* [Requirement] Your task is to copy the lines of the data below from the line holding "[ 4.50 -5.70" through the line holding "3.65 -0.39 -3.82", inclusive, exactly and with nothing added.

* [Data in this exercise]
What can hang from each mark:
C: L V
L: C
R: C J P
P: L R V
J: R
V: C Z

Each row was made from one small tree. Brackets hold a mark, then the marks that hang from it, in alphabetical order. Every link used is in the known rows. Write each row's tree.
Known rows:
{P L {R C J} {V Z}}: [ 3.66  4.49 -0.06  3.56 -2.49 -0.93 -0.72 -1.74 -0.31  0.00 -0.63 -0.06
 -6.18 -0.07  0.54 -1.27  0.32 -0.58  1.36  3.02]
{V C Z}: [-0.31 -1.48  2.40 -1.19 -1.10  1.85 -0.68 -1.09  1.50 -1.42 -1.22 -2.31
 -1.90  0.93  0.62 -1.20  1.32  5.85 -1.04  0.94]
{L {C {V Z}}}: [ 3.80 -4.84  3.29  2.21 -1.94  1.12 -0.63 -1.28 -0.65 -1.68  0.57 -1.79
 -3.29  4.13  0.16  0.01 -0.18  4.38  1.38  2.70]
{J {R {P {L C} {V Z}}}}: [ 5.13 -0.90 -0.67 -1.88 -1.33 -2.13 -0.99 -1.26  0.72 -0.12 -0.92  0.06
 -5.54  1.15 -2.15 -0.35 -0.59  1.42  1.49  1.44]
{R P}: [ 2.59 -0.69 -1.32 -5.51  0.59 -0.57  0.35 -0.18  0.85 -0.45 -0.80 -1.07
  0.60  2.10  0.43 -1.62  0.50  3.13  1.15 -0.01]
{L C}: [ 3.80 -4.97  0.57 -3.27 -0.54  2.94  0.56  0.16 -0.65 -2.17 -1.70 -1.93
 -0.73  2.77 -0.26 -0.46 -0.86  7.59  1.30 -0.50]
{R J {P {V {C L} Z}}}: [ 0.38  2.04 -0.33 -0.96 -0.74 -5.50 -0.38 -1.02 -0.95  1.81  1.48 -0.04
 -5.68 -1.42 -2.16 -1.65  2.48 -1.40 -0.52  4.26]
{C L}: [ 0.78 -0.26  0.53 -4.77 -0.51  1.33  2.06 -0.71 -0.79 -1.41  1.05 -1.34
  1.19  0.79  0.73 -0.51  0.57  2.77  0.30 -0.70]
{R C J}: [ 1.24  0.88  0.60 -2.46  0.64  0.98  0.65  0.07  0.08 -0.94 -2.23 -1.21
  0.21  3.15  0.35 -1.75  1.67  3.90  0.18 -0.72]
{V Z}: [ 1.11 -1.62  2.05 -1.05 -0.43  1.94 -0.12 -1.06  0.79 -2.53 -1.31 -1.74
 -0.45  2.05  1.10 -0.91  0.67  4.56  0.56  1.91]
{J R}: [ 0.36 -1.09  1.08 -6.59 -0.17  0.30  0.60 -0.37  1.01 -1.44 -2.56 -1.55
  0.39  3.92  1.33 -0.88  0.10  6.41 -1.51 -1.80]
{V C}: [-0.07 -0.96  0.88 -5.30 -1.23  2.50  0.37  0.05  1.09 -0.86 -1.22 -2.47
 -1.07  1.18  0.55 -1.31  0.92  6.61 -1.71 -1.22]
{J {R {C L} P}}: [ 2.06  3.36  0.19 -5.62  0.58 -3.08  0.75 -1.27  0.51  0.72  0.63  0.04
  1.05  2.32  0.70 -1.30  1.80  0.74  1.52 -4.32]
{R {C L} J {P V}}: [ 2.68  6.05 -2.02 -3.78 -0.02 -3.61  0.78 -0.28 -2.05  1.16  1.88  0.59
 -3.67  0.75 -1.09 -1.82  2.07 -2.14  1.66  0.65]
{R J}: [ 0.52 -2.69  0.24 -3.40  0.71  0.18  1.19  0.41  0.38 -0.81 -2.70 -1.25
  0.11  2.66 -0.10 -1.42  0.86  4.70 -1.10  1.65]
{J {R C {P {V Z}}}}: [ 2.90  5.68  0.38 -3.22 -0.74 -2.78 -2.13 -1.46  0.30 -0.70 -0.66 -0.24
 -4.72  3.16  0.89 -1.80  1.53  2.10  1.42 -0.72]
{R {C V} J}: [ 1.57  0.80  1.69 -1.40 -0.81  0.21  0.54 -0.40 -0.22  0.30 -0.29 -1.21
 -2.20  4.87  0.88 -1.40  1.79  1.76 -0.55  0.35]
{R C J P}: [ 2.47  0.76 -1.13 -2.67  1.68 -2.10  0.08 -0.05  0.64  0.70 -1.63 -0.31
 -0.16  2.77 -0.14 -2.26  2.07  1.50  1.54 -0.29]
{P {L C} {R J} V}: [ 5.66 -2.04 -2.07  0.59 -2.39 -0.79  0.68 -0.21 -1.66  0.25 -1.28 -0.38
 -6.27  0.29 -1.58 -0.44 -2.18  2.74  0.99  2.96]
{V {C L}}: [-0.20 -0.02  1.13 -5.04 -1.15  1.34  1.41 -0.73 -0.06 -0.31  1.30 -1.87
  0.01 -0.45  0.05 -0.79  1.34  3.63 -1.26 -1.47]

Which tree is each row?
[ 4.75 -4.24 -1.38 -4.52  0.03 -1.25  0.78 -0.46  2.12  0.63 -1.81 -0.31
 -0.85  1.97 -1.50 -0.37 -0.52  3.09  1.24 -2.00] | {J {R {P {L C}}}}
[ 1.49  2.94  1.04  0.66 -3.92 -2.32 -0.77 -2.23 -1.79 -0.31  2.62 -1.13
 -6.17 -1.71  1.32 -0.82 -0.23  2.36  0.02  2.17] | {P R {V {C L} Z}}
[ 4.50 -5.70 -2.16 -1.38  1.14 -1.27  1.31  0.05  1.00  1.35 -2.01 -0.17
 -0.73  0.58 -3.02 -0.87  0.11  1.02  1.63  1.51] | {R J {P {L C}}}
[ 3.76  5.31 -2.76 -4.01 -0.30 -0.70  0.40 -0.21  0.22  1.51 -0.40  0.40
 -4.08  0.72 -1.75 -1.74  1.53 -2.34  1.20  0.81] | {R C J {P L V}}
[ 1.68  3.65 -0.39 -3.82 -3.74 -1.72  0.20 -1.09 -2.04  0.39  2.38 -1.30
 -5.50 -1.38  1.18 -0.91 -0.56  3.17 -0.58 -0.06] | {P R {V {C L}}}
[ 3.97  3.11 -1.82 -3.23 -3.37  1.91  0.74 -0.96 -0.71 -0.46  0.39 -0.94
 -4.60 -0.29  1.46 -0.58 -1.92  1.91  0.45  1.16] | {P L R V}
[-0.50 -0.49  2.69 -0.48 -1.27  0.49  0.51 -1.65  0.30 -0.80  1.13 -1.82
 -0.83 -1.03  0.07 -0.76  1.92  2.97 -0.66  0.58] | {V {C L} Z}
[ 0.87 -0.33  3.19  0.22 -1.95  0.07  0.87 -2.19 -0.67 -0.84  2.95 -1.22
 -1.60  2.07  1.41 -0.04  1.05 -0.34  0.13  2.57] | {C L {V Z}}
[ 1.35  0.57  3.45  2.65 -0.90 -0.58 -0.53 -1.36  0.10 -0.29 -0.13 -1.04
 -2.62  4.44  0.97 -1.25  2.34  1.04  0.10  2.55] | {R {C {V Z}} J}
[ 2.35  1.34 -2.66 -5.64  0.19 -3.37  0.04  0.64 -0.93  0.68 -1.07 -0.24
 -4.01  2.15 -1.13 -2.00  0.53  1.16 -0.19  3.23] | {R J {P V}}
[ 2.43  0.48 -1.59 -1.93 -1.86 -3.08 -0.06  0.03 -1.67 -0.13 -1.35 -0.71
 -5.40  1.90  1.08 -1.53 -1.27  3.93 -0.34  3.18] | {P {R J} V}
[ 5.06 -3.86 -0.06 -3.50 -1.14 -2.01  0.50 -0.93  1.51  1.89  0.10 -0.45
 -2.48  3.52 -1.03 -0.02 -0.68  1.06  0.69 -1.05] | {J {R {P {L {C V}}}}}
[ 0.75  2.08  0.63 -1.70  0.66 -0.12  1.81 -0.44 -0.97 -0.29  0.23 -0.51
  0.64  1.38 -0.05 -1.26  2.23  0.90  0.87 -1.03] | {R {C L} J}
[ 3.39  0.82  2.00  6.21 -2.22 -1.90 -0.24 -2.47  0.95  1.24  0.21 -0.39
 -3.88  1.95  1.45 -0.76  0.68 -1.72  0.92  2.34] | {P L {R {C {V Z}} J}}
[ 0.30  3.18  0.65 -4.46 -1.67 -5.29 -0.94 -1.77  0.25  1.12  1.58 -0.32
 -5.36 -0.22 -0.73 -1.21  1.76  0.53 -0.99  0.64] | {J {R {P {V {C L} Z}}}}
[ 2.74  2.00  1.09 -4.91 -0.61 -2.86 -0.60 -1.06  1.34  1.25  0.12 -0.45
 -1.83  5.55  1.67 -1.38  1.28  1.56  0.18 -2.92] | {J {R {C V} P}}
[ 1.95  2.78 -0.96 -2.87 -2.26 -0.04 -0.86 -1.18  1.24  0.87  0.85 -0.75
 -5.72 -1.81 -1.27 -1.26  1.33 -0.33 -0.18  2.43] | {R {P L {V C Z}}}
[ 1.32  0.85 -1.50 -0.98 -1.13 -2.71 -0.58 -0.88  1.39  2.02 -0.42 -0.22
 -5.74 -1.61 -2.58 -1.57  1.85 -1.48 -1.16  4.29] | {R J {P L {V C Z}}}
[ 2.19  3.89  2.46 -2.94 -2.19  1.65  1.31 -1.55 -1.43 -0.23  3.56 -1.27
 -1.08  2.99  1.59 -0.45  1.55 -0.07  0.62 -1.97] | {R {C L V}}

...

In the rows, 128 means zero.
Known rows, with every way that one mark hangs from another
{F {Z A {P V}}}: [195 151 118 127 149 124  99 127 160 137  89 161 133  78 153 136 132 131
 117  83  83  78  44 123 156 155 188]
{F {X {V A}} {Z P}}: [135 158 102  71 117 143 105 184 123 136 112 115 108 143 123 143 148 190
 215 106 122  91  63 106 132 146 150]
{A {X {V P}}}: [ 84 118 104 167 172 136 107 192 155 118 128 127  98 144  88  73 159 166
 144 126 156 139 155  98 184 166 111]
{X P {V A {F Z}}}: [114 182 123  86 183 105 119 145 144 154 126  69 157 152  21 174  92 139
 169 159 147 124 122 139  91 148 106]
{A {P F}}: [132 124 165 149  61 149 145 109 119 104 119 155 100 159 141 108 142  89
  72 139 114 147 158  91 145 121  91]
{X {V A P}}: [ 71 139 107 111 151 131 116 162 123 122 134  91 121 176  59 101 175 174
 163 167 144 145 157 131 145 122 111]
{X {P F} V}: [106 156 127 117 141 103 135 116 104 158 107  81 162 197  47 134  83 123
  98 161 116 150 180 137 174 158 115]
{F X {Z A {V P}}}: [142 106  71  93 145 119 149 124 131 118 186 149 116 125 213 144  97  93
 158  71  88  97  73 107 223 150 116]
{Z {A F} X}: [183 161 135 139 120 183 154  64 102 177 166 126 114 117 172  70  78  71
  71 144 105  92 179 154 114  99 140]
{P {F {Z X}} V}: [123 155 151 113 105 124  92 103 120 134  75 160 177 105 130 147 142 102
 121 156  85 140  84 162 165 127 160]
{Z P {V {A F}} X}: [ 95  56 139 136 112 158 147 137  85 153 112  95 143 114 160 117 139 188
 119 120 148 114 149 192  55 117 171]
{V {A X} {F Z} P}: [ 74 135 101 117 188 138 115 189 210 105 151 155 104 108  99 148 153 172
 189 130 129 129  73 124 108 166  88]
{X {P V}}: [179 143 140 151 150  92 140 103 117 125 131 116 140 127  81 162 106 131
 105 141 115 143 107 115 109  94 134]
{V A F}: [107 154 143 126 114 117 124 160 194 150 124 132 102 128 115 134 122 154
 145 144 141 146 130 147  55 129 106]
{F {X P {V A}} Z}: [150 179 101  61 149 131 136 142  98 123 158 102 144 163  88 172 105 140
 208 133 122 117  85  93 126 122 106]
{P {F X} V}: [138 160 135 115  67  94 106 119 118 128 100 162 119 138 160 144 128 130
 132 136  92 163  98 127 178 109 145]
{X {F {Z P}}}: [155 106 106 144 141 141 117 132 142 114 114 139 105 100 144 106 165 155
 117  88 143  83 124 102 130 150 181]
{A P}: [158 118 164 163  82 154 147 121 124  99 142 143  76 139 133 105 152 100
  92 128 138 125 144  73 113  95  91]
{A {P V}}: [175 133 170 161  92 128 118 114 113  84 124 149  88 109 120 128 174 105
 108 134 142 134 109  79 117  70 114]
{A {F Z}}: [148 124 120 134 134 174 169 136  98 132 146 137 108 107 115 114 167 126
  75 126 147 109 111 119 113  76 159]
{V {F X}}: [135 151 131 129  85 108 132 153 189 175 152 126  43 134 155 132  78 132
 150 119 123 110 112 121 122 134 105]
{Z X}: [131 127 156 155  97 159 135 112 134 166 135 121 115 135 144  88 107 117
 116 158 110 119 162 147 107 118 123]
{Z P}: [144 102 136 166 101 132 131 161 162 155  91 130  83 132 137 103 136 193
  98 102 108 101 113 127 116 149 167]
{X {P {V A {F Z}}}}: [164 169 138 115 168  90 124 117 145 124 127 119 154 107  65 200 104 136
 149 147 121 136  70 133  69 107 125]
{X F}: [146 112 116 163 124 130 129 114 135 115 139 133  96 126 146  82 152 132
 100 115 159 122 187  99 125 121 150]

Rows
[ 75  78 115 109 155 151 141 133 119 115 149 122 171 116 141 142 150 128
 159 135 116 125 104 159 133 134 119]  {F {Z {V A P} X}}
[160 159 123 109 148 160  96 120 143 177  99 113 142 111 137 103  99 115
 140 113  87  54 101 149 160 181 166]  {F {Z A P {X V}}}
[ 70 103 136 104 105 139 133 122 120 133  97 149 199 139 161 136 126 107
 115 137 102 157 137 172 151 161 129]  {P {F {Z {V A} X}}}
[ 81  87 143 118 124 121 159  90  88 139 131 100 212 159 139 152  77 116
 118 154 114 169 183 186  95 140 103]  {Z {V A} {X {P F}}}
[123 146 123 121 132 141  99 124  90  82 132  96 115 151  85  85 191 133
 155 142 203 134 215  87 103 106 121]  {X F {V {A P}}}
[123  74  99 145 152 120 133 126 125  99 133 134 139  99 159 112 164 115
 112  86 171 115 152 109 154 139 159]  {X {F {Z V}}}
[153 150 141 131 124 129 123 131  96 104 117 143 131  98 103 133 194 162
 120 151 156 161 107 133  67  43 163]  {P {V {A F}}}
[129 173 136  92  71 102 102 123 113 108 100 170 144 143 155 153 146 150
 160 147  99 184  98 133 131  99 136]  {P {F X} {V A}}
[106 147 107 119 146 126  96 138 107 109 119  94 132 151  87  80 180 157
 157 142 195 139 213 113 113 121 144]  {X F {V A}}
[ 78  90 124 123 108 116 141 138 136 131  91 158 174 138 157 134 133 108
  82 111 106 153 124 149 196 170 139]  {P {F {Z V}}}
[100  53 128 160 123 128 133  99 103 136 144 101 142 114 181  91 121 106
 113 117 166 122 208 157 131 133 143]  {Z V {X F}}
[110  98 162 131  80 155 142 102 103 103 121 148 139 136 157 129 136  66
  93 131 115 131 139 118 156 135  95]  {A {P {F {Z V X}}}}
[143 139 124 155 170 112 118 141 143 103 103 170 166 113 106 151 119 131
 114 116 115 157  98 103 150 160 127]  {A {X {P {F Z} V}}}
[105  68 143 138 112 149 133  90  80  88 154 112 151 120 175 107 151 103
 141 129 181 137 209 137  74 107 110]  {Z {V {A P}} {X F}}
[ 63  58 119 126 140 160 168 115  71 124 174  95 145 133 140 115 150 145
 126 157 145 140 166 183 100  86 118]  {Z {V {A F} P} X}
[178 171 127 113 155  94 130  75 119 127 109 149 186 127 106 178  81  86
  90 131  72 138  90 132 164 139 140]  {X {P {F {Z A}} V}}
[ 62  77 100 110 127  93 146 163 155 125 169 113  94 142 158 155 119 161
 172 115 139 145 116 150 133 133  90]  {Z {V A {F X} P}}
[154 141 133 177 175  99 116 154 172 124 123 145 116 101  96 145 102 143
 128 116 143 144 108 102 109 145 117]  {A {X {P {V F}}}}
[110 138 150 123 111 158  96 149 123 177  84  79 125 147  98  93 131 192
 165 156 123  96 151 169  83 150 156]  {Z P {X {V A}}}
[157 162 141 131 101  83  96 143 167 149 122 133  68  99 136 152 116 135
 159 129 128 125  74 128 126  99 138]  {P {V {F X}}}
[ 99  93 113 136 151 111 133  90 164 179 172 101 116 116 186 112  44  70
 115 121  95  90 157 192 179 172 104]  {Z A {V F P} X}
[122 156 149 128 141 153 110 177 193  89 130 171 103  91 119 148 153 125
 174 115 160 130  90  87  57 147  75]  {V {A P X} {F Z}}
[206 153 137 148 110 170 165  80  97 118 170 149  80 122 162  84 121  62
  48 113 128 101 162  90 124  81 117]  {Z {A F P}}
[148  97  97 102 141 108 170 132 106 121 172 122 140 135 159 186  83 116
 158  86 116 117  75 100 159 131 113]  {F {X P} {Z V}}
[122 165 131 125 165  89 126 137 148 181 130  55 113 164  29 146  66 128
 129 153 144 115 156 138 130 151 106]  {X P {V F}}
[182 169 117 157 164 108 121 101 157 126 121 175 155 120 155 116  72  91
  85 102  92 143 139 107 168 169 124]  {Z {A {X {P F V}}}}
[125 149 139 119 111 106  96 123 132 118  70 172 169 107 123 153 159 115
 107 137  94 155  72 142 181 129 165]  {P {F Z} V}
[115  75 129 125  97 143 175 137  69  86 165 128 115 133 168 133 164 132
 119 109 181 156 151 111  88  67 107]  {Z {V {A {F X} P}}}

* [Output for this task]
[ 4.50 -5.70 -2.16 -1.38  1.14 -1.27  1.31  0.05  1.00  1.35 -2.01 -0.17
 -0.73  0.58 -3.02 -0.87  0.11  1.02  1.63  1.51] | {R J {P {L C}}}
[ 3.76  5.31 -2.76 -4.01 -0.30 -0.70  0.40 -0.21  0.22  1.51 -0.40  0.40
 -4.08  0.72 -1.75 -1.74  1.53 -2.34  1.20  0.81] | {R C J {P L V}}
[ 1.68  3.65 -0.39 -3.82 -3.74 -1.72  0.20 -1.09 -2.04  0.39  2.38 -1.30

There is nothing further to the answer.